Дети росли, разделяя его уединенное существование, — только Конуэй, отправленный в Итон, а потом поступивший в пехотный полк, смог ускользнуть в большой мир. Ни Венеция, ни Обри не бывали нигде дальше Скарборо, и круг их знакомства ограничивался несколькими семействами, живущими неподалеку от поместья. Впрочем, они не роптали: Обри — потому что страшился пребывания среди посторонних, а Венеция — потому что это было не в ее натуре. Она только один раз была неутешна — когда ей, в ту пору семнадцатилетней, отец не позволил отправиться в Лондон к его сестре, чтобы быть представленной в обществе. Отцовское решение казалось слишком суровым и вызвало слезы на глазах. Но, подумав, Венеция пришла к выводу, что план был абсолютно непрактичным. Она не могла оставить больного восьмилетнего Обри на попечение няни, чьи преданные заботы довели бы его до сумасшедшего дома. Поэтому Венеция осушила слезы и смирилась. В конце концов, ее папа не так и неразумен — пусть он не пустил ее в Лондон, но не возражал, чтобы она посещала собрания в Йорке или даже в Хэрроугите, когда леди Денни или миссис Ярдли приглашали Венецию с собой, что они делали весьма часто — одна по доброте душевной, а вторая по настоянию сына. Не был сэр Франсис и скрягой — он никогда не подвергал сомнению расходы дочери по дому, выделил ей солидное содержание и, к ее удивлению, оставил после смерти хорошее обеспечение.

Произошло это три года тому назад, через месяц после славной победы при Ватерлоо. Неожиданный удар свел в могилу сэра Франсиса. Для детей смерть его стала потрясением, но отнюдь не горем.

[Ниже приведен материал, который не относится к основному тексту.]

Below is a small trained network, with its code and all its weights. Each question gives an input and a class and asks what happens when units are switched off, that is, made to give their printed mean instead of their output.

import numpy as np


def w(rows, s, z=0):
    codes = np.array(rows[::2]) - 128.0
    scale = np.full(codes.shape[1], s)
    scale[-1] = z or s
    return codes * scale


def f(y):
    return y / 2 * (1 + np.tanh(0.7978845608 * (y + 0.044715 * y**3)))


def log_softmax(a):
    a = a - a.max(-1, keepdims=True)
    return a - np.log(np.exp(a).sum(-1, keepdims=True))


def net(x, mask):
    res = np.array(x, float).reshape(1, 4) / 4 @ E
    y = f(res @ A[0][:, :-1].T + A[0][:, -1])
    res = res + np.where(mask, y, B[0][:, -1]) @ B[0][:, :-1]
    return log_softmax(res[-1] @ U[:, :-1].T + U[:, -1])


A, B = {}, {}
E = w([
[208,254,142,211,163,142,218,194,219],'x0',
[225,122,106,87,143,44,121,39,46],'x1',
[114,138,144,155,132,89,118,132,138],'x2',
[113,123,61,204,65,140,102,186,15],'x3',
],0.0096)
A[0] = w([
[135,73,201,68,225,84,113,49,200,58],'neuron 0',
[238,178,112,205,144,107,170,142,240,164],'neuron 1',
[106,141,125,123,183,143,102,98,171,3],'neuron 2',
[59,115,85,133,138,99,96,92,122,85],'neuron 3',
[114,93,145,68,200,151,216,90,224,41],'neuron 4',
[184,165,115,78,120,77,116,102,120,11],'neuron 5',
[103,119,135,148,57,176,172,157,122,29],'neuron 6',
[149,154,127,175,74,212,254,151,203,187],'neuron 7',
[13,127,207,135,119,246,108,183,156,138],'neuron 8',
[187,126,130,70,135,71,123,78,82,215],'neuron 9',
[58,69,178,94,86,119,144,119,126,36],'neuron 10',
],0.0093,0.0046)
B[0] = w([
[61,110,45,114,127,154,198,215,61,210],'neuron 0',
[115,75,83,113,66,97,247,63,125,247],'neuron 1',
[110,170,107,65,73,130,78,162,94,136],'neuron 2',
[168,34,95,100,70,75,157,125,112,161],'neuron 3',
[52,203,65,160,114,96,160,126,2,197],'neuron 4',
[108,204,160,34,133,104,113,73,184,154],'neuron 5',
[100,159,125,152,150,15,95,186,87,145],'neuron 6',
[96,84,168,59,90,86,199,77,85,225],'neuron 7',
[47,177,155,79,166,47,153,24,100,226],'neuron 8',
[18,161,185,139,135,78,167,74,146,210],'neuron 9',
[147,100,88,20,97,147,164,106,224,166],'neuron 10',
],0.0085,0.015)
U = w([
[127,48,93,72,61,128,138,117,197,159],'0',
[90,170,51,191,83,112,99,207,2,196],'1',
[122,204,153,88,157,76,92,68,168,147],'2',
[91,64,111,154,158,135,135,98,128,254],'3',
[136,81,183,118,149,146,163,165,124,118],'4',
[180,162,151,207,238,229,83,232,186,2],'5',
[211,183,116,101,166,168,96,206,209,2],'6',
[201,146,185,99,144,240,46,220,249,2],'7',
],0.0087,0.0046)

Each question gives the input, the list of numbers given to net, and the class t.
The units are the neurons (one row each of A and B). Each row of codes is followed by its name. A weight is (code - 128) times the scale printed after its matrix; where a second scale follows, it is the last column's (A, B and U).
mask holds one flag per neuron, in row order. A switched-off neuron (its flag False) gives its mean, the last column of its row in B, instead of its output. The means were averaged over made-up inputs and are rounded, as every weight is.
A unit's drop is (log p(t) with every unit on - log p(t) with that unit switched off) / (log p(t) with every unit on - log p(t) with every unit switched off).
The circuit of an input: a set's keep is (log p(t) with only the set's units on - log p(t) with every unit switched off) / (log p(t) with every unit on - log p(t) with every unit switched off). Starting from all 11 units, units are removed one at a time, each time the one whose removal leaves the highest keep (on an exact tie, the one counted first), for as long as the keep stays at least 0.8.
units of the circuit, in order: the units of the circuit, biggest drop first
unit that matters most: the unit with the biggest drop
k most important neurons: the k neurons with the biggest drops, biggest first
drop when u is switched off: that unit's drop, to one decimal
input [-6,7,0,3], class 2: 2 most important neurons => [neuron 9; neuron 1]
input [5,3,-4,4], class 0: units of the circuit, in order => [neuron 4; neuron 1]
input [1,3,-2,-6], class 1: 2 most important neurons => [neuron 0; neuron 4]
input [7,7,-4,4], class 0: 2 most important neurons => [neuron 1; neuron 8]
input [-1,4,1,2], class 2: unit that matters most => neuron 0
input [6,5,-3,3], class 0: 3 most important neurons => [neuron 1; neuron 8; neuron 4]
input [-5,-3,-2,4], class 0: 4 most important neurons => [neuron 4; neuron 10; neuron 0; neuron 3]
input [-6,7,4,6], class 2: 3 most important neurons => [neuron 9; neuron 0; neuron 1]
input [5,-7,4,1], class 2: 2 most important neurons => [neuron 8; neuron 0]
input [3,5,6,4], class 3: 2 most important neurons => [neuron 4; neuron 8]
input [4,7,8,7], class 3: 2 most important neurons => [neuron 4; neuron 0]
input [6,-2,2,-2], class 0: 2 most important neurons => [neuron 1; neuron 7]
input [-6,-5,0,6], class 0: 4 most important neurons => [neuron 10; neuron 4; neuron 3; neuron 0]
input [5,-7,3,4], class 2: 2 most important neurons => [neuron 8; neuron 0]
input [-7,6,2,3], class 0: unit that matters most => neuron 3
input [8,-6,7,6], class 0: 2 most important neurons => [neuron 1; neuron 7]
input [-3,6,5,4], class 2: 2 most important neurons => [neuron 0; neuron 9]
input [2,-8,-2,7], class 2: 3 most important neurons => [neuron 8; neuron 0; neuron 4]
input [7,6,-2,7], class 0: drop when neuron 1 is switched off => 0.3
input [6,0,-1,0], class 0: drop when neuron 1 is switched off => 0.3
input [5,-8,-5,-5], class 2: drop when neuron 0 is switched off => 0.4
input [7,1,0,7], class 0: drop when neuron 1 is switched off => 0.4
input [1,0,1,-2], class 4: unit that matters most => neuron 8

— Фактически, — заметила Венеция, шокировав добрую леди Денни, — без него нам будет гораздо легче.

— Дорогая моя! — воскликнула леди, прибывшая в поместье прижать сирот к своей сентиментальной груди. — Очевидно, ты слишком взволнована.

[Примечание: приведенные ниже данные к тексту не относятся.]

Below are the code and all the weights of a small trained network. Each question names an input and a class and asks about switching units off, where a switched-off unit gives its printed mean instead of its output.

import numpy as np


def w(rows, s, z=0):
    codes = np.array(rows[::2]) - 128.0
    scale = np.full(codes.shape[1], s)
    scale[-1] = z or s
    return codes * scale


def norm(h):
    return h / np.sqrt((h * h).mean(-1, keepdims=True) + 1e-5)


def f(y):
    return np.maximum(y, 0)


def log_softmax(a):
    a = a - a.max(-1, keepdims=True)
    return a - np.log(np.exp(a).sum(-1, keepdims=True))


def net(x, mask):
    res = np.array(x, float).reshape(1, 6) / 4 @ E
    u = 0
    for l in range(3):
        y = f(norm(res) @ A[l][:, :-1].T + A[l][:, -1])
        res = res + np.where(mask[u : u + 4], y, B[l][:, -1]) @ B[l][:, :-1]
        u += 4
    return log_softmax(norm(res)[-1] @ U[:, :-1].T + U[:, -1])


A, B = {}, {}
E = w([
[101,120,135,123,139,130,122,132,160,168],'x0',
[203,119,114,140,193,153,168,146,246,82],'x1',
[111,35,243,101,62,192,103,113,119,60],'x2',
[170,146,197,254,108,121,78,74,115,141],'x3',
[123,141,149,122,155,118,137,129,111,108],'x4',
[115,123,132,133,147,152,133,145,129,142],'x5',
],0.013)
A[0] = w([
[151,91,197,94,110,143,118,141,140,93,31],'0.n1',
[127,79,177,111,108,150,142,114,143,89,2],'0.n2',
[44,107,171,90,52,150,75,124,26,137,133],'0.n3',
[70,168,98,122,101,96,109,122,4,195,137],'0.n4',
],0.016,0.0047)
B[0] = w([
[35,123,77,157,108,153,105,99,152,127,178],'0.n1',
[106,114,108,132,117,170,56,151,160,99,172],'0.n2',
[181,80,141,93,150,22,182,63,30,188,249],'0.n3',
[70,109,116,165,122,248,56,163,234,19,249],'0.n4',
],0.011,0.017)
A[1] = w([
[88,96,39,2,158,128,152,150,139,88,250],'1.n1',
[228,168,92,128,177,84,195,122,157,147,243],'1.n2',
[143,134,124,229,189,107,107,95,160,123,59],'1.n3',
[98,88,136,141,105,195,100,130,168,47,11],'1.n4',
],0.019,0.0015)
B[1] = w([
[129,79,71,86,73,187,247,203,168,80,233],'1.n1',
[206,151,126,120,169,54,171,147,172,206,194],'1.n2',
[142,163,124,109,187,125,72,104,26,81,202],'1.n3',
[111,156,62,160,136,162,55,131,169,127,251],'1.n4',
],0.014,0.022)
A[2] = w([
[92,125,197,21,87,144,211,189,103,103,25],'2.n1',
[204,112,190,66,92,117,217,207,136,109,1],'2.n2',
[65,92,183,150,134,176,147,103,217,106,72],'2.n3',
[137,92,162,253,107,128,56,78,133,126,105],'2.n4',
],0.02,0.0021)
B[2] = w([
[195,129,65,168,202,115,41,93,5,116,205],'2.n1',
[42,109,233,82,68,86,121,111,189,215,216],'2.n2',
[183,134,117,105,157,132,139,183,89,39,197],'2.n3',
[89,213,216,155,101,126,155,123,167,183,247],'2.n4',
],0.015,0.014)
U = w([
[112,78,16,101,89,206,146,177,194,51,251],'0',
[94,247,148,203,133,180,13,89,174,113,167],'1',
[178,118,84,47,134,76,220,182,237,210,102],'2',
[251,207,125,151,237,50,117,111,125,154,65],'3',
[114,9,89,68,78,123,135,81,37,127,22],'4',
[101,132,242,175,69,95,162,26,95,176,103],'5',
],0.011,0.0021)

Each question gives the input, the list of numbers given to net, and the class t.
The units are the neurons (one row each of A and B). Each row of codes is followed by its name. A weight is (code - 128) times the scale printed after its matrix; where a second scale follows, it is the last column's (A, B and U).
mask holds one flag per neuron, layer by layer. A switched-off neuron (its flag False) gives its mean, the last column of its row in B, instead of its output. The means were averaged over made-up inputs and are rounded, as every weight is.
A unit's drop is (log p(t) with every unit on - log p(t) with that unit switched off) / (log p(t) with every unit on - log p(t) with every unit switched off).
The circuit of an input: a set's keep is (log p(t) with only the set's units on - log p(t) with every unit switched off) / (log p(t) with every unit on - log p(t) with every unit switched off). Starting from all 12 units, units are removed one at a time, each time the one whose removal leaves the highest keep (on an exact tie, the one counted first), for as long as the keep stays at least 0.8.
units of the circuit, in order: the units of the circuit, biggest drop first
most important unit: the unit with the biggest drop
k most important neurons: the k neurons with the biggest drops, biggest first
k most important neurons of layer l: the k neurons of layer l with the biggest drops, biggest first
input [-4,0,1,5,0,0], class 5: 2 most important neurons => [0.n4, 1.n1]
input [0,0,5,8,-6,4], class 5: units of the circuit, in order => [0.n4]
input [7,-3,3,-8,-7,8], class 4: 2 most important neurons => [2.n1, 0.n3]
input [5,-4,4,3,2,0], class 5: 2 most important neurons => [0.n3, 1.n1]
input [2,-8,5,-8,7,6], class 4: 2 most important neurons => [0.n3, 2.n1]
input [-2,-2,3,3,-8,0], class 5: units of the circuit, in order => [0.n3, 1.n1]
input [3,-1,4,-1,-8,1], class 4: 2 most important neurons => [0.n3, 0.n4]
input [2,-5,3,1,4,-6], class 5: units of the circuit, in order => [0.n3, 1.n1]
input [-2,3,0,-7,-8,2], class 2: 2 most important neurons => [0.n4, 2.n2]
input [1,-3,7,5,0,2], class 5: 2 most important neurons => [0.n3, 1.n1]
input [7,0,5,-3,5,-8], class 4: 3 most important neurons => [0.n4, 0.n3, 1.n4]
input [4,5,2,2,-7,2], class 1: 2 most important neurons => [1.n1, 0.n3]
input [-5,1,-1,2,-4,-3], class 3: 3 most important neurons => [0.n4, 1.n1, 0.n3]
input [0,8,-5,-1,1,-4], class 2: units of the circuit, in order => [0.n4, 2.n2, 1.n4]
input [-2,-3,3,3,-1,-3], class 5: most important unit => 0.n3
input [8,0,6,-4,-2,-6], class 4: 2 most important neurons of layer 0 => [0.n4, 0.n3]
input [1,6,-6,-1,4,-5], class 2: 2 most important neurons of layer 2 => [2.n2, 2.n1]
input [2,3,0,-1,7,0], class 2: 3 most important neurons of layer 0 => [0.n4, 0.n2, 0.n1]
input [4,-3,8,7,-5,5], class 5: 2 most important neurons of layer 0 => [0.n3, 0.n4]
input [-7,3,2,1,0,3], class 1: most important unit => 1.n1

— Вовсе нет, — смеясь, ответила Венеция. — Разве вы сами, мэм, не повторяли то и дело, что для отца его поведение совершенно неестественно!

— Но ведь он умер, Венеция!

— Да, мэм, но я сомневаюсь, что теперь он любит нас больше, чем когда был жив. Отец пальцем не пошевелил, чтобы завоевать нашу привязанность, и едва ли может ожидать, что мы будем горевать о нем.

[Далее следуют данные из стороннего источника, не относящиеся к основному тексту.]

[ 41   3 -35 -17 -34  10   7  21 -25   6 -20 -17  -2 -22 -47  -9   2   6
 -19   7 -10] : <35> [9]
[ 24  -3  -2  -3  33 -22  22  -2 -26   1 -26 -13  -7  -9   1  -2   4  17
 -11  -6 -15] : <27> [8]
[ 48 -14  23 -21 -34   8  19  15 -31  28 -21 -21  -3 -15  35 -11  -3  24
  12  -2  -5] : <27> [9]
[ -1   5  26  -2 -45  28   6  25 -18  -2 -20  -8 -12  -7  -8 -20   5  -4
  -8   5 -13] : <35> [9]
[ -9   0  27  -4 -24  34 -14  14 -12  -5 -37 -13  12 -16   7 -40  18  -4
  -6   3  -5] : <27> [8]
[ 58   1  43   2 -57  50  21  31 -29   9 -47 -37  -2   1 -15 -55  31  11
  -8  23  -8] : <35> [8]
[-21   5  39 -18 -70  56 -10  33 -10  25 -35 -10  12 -30   5 -40   6  -9
 -23   3  -3] : <35> [9]
[ 29   8  29 -10 -12  19  18  10 -22  -7 -35 -20  -1 -25  10 -32   8   4
  -7   5  -1] : <27> [8]
[ 29   4  16 -17 -30  21   5  13 -17  11  -6 -18   7 -17  10 -21  12  12
   5   1 -12] : <35> [9]
[ -2   3  22 -20 -23  29   2  22 -17  -2  -5 -15  -9  -8 -19 -15  23 -19
 -16   6  -5] : <35> [8]
[  2  -3  24  -1 -41  27 -21  22 -22   9 -29   2   7 -14 -10 -39  19  -1
   3   4 -12] : <27> [9]
[ 12  -1  22  -9 -56  38 -14  20 -12  -3 -18 -13  12 -11 -19 -29  16 -10
 -10   2  -7] : <35> [9]
[-33  -7  27 -11 -41  24 -20  13 -13 -34  -3  11  21 -15 -16  -6   7 -19
 -17   3  -3] : <36> [9]
[ 15   6  40 -10 -47  48   6  28 -38 -14 -36 -27   8 -34 -13 -36   3  -6
 -15  11  -3] : <36> [8]
[  9   0  33 -12 -25  26  10  12 -27  -9 -51 -32 -14 -10   3 -42  24   8
  -3   1  -9] : <37> [8]
[ 20  -7  13 -12 -11  33  15   8   4  -3 -26 -12  15 -34  -3 -40  23   5
  -4   4  -9] : <35> [8]
[-18  -5  10   3 -10  21  -6   1 -22   6 -34 -14  -4 -11   2 -54  31  -6
 -10  -3  -2] : <27> [8]
[  6   0  13   5 -17  30  -2  -1  -9   7 -39 -17   0  -3   5 -49  13   0
 -36  -5  -8] : <27> [8]
[-10  -2  16 -12 -51  33 -34  11  -4  15 -15  -4   1  -5 -32  11  21  -4
  -2   5 -17] : <37> [9]
[ 15  10  17 -16 -47  24  25  19 -25   6 -29 -17 -14  -5   0 -21  22   6
  -4   4 -19] : <35> [9]
[  0   2  16  -5 -40  30  -1   8 -21   9 -19 -36  11  -4   8 -15   5   2
  -4   6  -2] : <27> [9]
[ 32   8  26  -8 -26 -12  34  11 -25  18 -20 -19  -9 -16  19   4  -2  10
   4   5  -8] : <35> [9]
[ 11 -18  50 -18 -58  40  12  26 -14   4 -17 -15  10 -15  19 -19   3   2
   4  11   0] : <36> [9]
[ -9  -5  37 -11 -18  22  10  16 -15  -6 -38  -1  -2 -12  23 -16  -9 -11
  -4  10  -2] : <36> [9]
[  4   5  20  -4  -9  15  11  -1 -23  -6 -11 -17 -40 -19 -24 -25  33 -12
 -18   4 -22] : <35> [8]
[ 30  -6  22   1 -47  38 -14   2 -10   5 -29  -1  14 -19  12 -49  13  -3
  -3  -4  -7] : <37> [9]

Не найдя возражений, леди Денни всего лишь попросила Венецию не говорить таких вещей и осведомилась, что та намерена делать. Девушка ответила, что все зависит от Конуэя. Пока он не вернется домой, чтобы вступить в права наследника, ей придется продолжать жить по-старому.

— К тому же теперь я смогу принимать в доме наших друзей, а то ведь папа не позволял порог переступить никому, кроме Эдуарда Ярдли и доктора Бентуорта.

Спустя три года Венеция все еще ожидала возвращения Конуэя, и леди Денни уже устала ругать его за то, что он эгоистично взвалил свои дела на плечи сестры. Никого не удивило, что он не смог сразу вернуться в Англию, так как во Франции и Бельгии царил беспорядок, а все британские полки печально поредели после кровопролитной битвы при Ватерлоо. Но когда прошло несколько месяцев, а Конуэй ограничился лишь кратким письмом к сестре, где заверял, что не сомневается в ее способностях содержать Андершо должным образом, и обещал написать ей снова, когда будет располагать временем, все начали подозревать, что его продолжающееся отсутствие вызвано не столько чувством долга, сколько нежеланием расставаться с жизнью, которая, согласно отчетам посещавших оккупационную армию, являла собой нескончаемые матчи в крикет и балы. В письме Конуэй также сообщал, что получил назначение в штаб лорда Хилла[1], расквартированный в Камбре, и что не может написать Венеции более длинное послание, так как ожидается прибытие великого человека[2], наряд и обед, поэтому весь штаб в напряжении. Письмо завершалось уверенностью, что Венеция все поймет, и постскриптумом: «Не знаю, какое поле ты имеешь в виду, лучше делай все, что советует мистер Науик».

— В итоге бедняжка может всю жизнь провести в Андершо и умереть старой девой! — жаловалась мужу леди Денни.

— Более вероятно, что она выйдет замуж за Эдуарда Ярдли, — отозвался ее супруг.

— Я ничего не имею против Эдуарда Ярдли — всегда считала его достойным человеком, — но говорила и буду говорить, что выйти за него замуж означало бы потратить жизнь впустую. Ах, сэр Джон, если бы наш дорогой Освальд был на десять лет старше!

Злой гений сэра Джона побудил его выразить надежду, что у такой красивой девушки достаточно мозгов, чтобы не взглянуть дважды на самого глупого юнца во всем графстве, и что жене пора прекратить поощрять привычку Освальда строить из себя дурака. В конце концов супруги принялись обмениваться мнениями и Венеция была забыта.

Никто не стал бы отрицать, что Венеция красивая девушка, а многие без колебаний назвали бы ее прекрасной. Среди дебютанток в Олмаке она наверняка привлекла бы внимание, а в более ограниченном обществе, где ей приходилось вращаться, вообще не знала себе равных. Восхищение вызывали не только большие блестящие глаза, золотистые волосы или очаровательный изгиб рта — в лице Венеции было нечто, не связанное с красотой черт и тем не менее приковывающее внимание: выражение удивительной мягкости и открытости, лишенное застенчивости.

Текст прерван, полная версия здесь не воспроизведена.